紙媒体の衰退が進む中、孤軍奮闘ともいうべき存在が絵本です。
国際子ども図書館の蔵書調査によると、2022年に発行された児童図書の約3割を絵本が占めています。
本の出版自体が減少傾向にあるため手放しでは喜べませんが、それでも数ある教育図書を抑えての堂々一位は多くの絵本作家の誇りとなるでしょう。
ここでは、絵本の定義と英訳「PICTURE BOOK と STORY BOOK」について解説します。どうぞ、お付き合いくださいませ。
絵本とは
絵本とは、読んで字のごとく絵の本です。児童図書の部類に入りますが、大人向けとしか思えない絵本もあるので厳密に分けることは難しいでしょう。
絵の本というと漫画なども含まれそうですが、漫画がセリフで展開することに比べ、絵本の場合は独立した文章で展開します。そのため、漫画で読み聞かせはできませんが、絵本では読み聞かせができます。
というのは、漫画はほとんどが登場人物の動きとセリフで物語が進行していくからです。一方の絵本は絵と文が独立し、絵でほとんどを語ったり、あるいは詩的な一文ですべてを表したりします。ですから、絵本の方がいくらか想像力を掻き立てた広範な受け取り方ができるのではないでしょうか。
よい絵本とは
よい絵本という定義があるとすれば、悪い絵本というのもあるのかも知れませんが、幸いにも生まれて一度も悪い絵本を目にしたことはありません。きっと、公序良俗に反するとか、エログロ系が悪い絵本と定義づけられるのでしょう。

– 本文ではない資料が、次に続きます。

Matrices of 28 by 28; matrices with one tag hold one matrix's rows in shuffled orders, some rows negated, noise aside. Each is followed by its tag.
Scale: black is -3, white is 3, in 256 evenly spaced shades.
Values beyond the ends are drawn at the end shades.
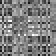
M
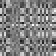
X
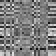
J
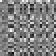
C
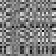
X
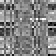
J
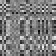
X
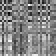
M
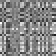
X
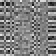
J
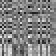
M
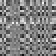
X
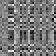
C
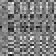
C
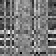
J
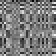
X
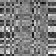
J
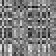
M
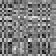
M
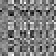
C
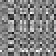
C
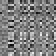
C
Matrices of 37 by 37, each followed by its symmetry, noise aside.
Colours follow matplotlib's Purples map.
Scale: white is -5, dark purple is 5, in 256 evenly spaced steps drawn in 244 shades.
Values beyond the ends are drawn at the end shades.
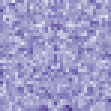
mirrored left to right.
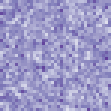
mirrored top to bottom.
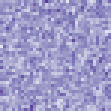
antisymmetric.
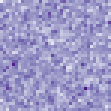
no symmetry.
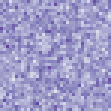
same after a half turn.
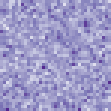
symmetric across the other diagonal.
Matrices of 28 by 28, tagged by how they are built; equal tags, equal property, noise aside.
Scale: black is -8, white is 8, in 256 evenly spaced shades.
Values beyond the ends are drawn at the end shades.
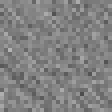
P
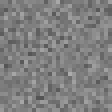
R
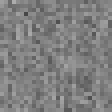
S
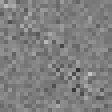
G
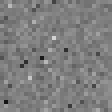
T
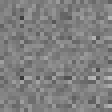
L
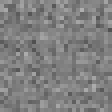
S
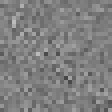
G
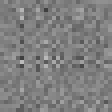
L
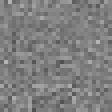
L
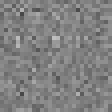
L
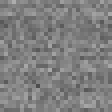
S
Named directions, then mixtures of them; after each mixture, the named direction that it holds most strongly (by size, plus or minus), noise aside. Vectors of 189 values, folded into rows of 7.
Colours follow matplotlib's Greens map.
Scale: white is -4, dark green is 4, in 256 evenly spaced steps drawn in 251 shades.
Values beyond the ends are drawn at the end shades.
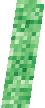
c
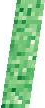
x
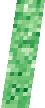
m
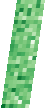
x
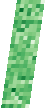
x
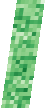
c
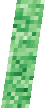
c
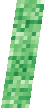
c
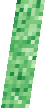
x
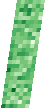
x
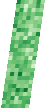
m
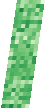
c
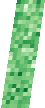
m
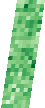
m
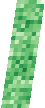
c
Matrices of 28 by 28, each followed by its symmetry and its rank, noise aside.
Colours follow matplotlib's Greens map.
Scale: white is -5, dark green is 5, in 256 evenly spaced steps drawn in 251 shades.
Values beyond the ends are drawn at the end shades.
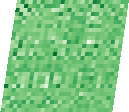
no symmetry, rank four
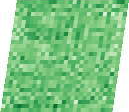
no symmetry, rank five
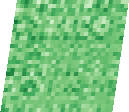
antisymmetric, rank four
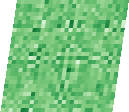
antisymmetric, rank four
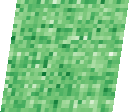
antisymmetric, rank four
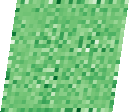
antisymmetric, rank four
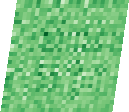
symmetric, rank three
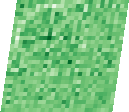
symmetric, rank five
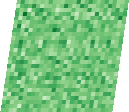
antisymmetric, rank four
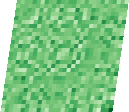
symmetric, rank four
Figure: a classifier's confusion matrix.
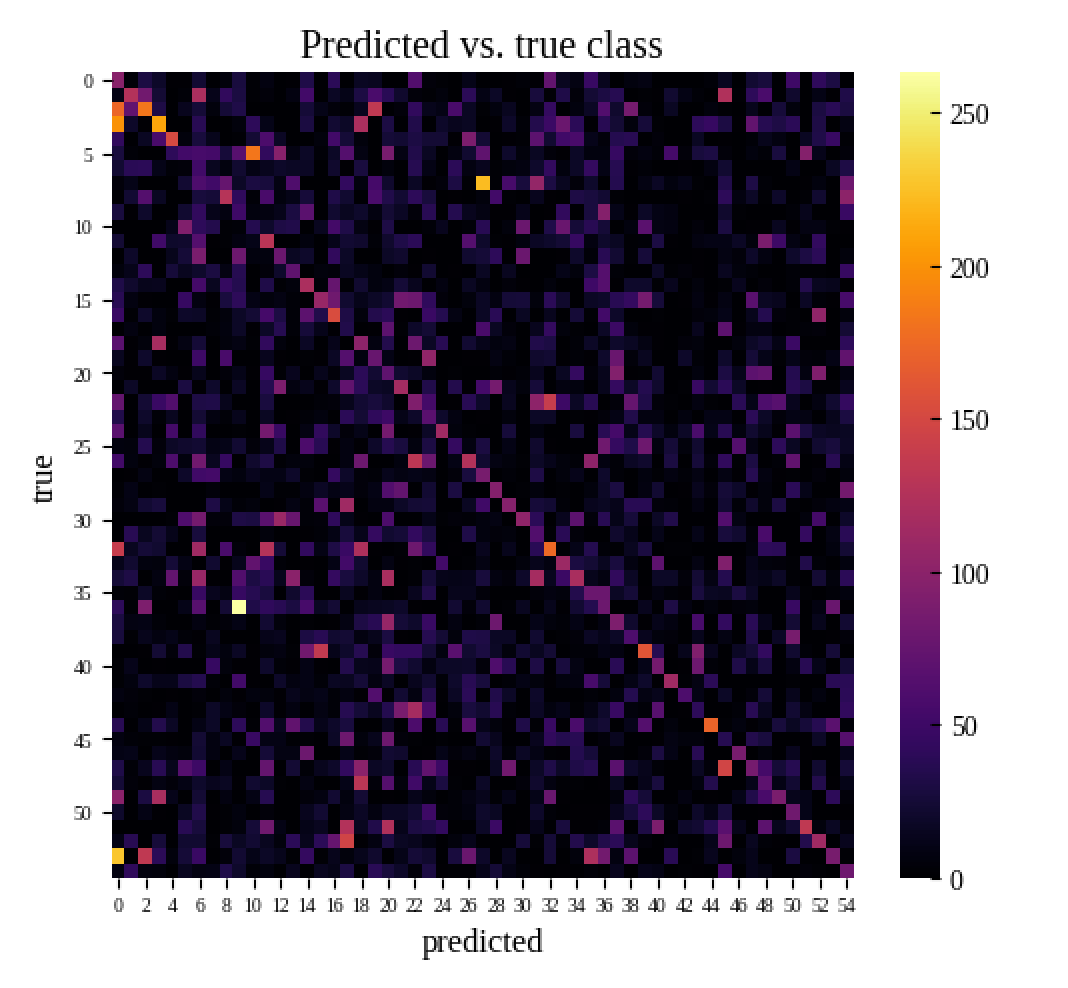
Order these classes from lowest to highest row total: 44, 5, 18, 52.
18, 52, 44, 5
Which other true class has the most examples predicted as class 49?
22
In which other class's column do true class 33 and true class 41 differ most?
45
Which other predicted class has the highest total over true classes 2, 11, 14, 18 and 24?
0
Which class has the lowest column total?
42
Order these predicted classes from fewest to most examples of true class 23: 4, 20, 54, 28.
28, 4, 54, 20
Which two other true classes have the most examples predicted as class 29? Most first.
47, 7
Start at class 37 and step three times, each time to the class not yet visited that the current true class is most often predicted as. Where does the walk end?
17
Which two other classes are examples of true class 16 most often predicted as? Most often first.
52, 14
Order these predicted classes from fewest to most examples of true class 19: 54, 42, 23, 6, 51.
51, 42, 6, 54, 23
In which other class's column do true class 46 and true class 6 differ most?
14
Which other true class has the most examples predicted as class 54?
8
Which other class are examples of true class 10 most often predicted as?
5
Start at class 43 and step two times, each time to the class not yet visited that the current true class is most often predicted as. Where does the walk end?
32
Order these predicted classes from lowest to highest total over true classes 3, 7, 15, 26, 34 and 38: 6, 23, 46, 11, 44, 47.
46, 44, 11, 23, 47, 6

児童文学研究者のジョン・スティーブンスによると、よい絵本とは「文章と絵との間にズレがあるものが望ましい」としています。つまり、絵をそのまま文章で説明するのでなく、読者に少しだけ想像させる余地を与えるのです。
絵と文章とを比較したときの違和感や矛盾が緊張を生み、想像しながらギャップを埋めていくことで絵本の世界に能動的に入り込んでいきます。
意味を刷り込むのではなく、想像力を育くむこうした作業は、子どもの成長プロセスにはもちろん、大人になってからも必要な気がしてなりません。
PICTURE BOOK と STORY BOOK
絵本を英訳すると「PICTURE BOOK」です。「ILLUSTRATED BOOK」という呼び方もありますが、これは「PICTURE BOOK」より少し年長の子供向けの絵本を指します。つまり「PICTURE BOOK」よりテキスト量の増えた絵本が「ILLUSTRATED BOOK」であり、さらにテキスト量が増えて文章メインの本となると「STORY BOOK」と呼ばれます。
「ILLUSTRATED BOOK」も「STORY BOOK」も、テキスト量が多いため、大人向けの本と同様に扱われることがあります。決して大人と子供の区別がないというわけではありません。そもそも作品自体に普遍性があるため、本来なら対象年齢などないに等しいからです。
「ILLUSTRATED BOOK」や「STORY BOOK」といえば、「ピーターラビット」シリーズや「シェイクスピア全集」などが該当します。ピーターラビットは子供向けといわれてシェイクスピアは大人向けと考えがちですが、何歳の誰かを目的として絵本を描くなんて、よほど作者の身近な方を対象としない限り難しいでしょう。
狭義では、児童書を「CHILDREN’S BOOK」子供向けの絵本を「CHILDREN’S PICTURE BOOK」と呼びますいつでも何度でも開きたくなるのが絵本です。ほとんどの絵本に対象年齢が明記されていますが、。目安に過ぎませんので気にしない方が賢明です。読みたい本を手に取り、見たい本を開き、欲しい本を買えばよいのです。
絵本に感動する心は、大人も子供もいっしょですから。
むしろ大人の方が理解は深くなり、感動も大きい傾向にあります。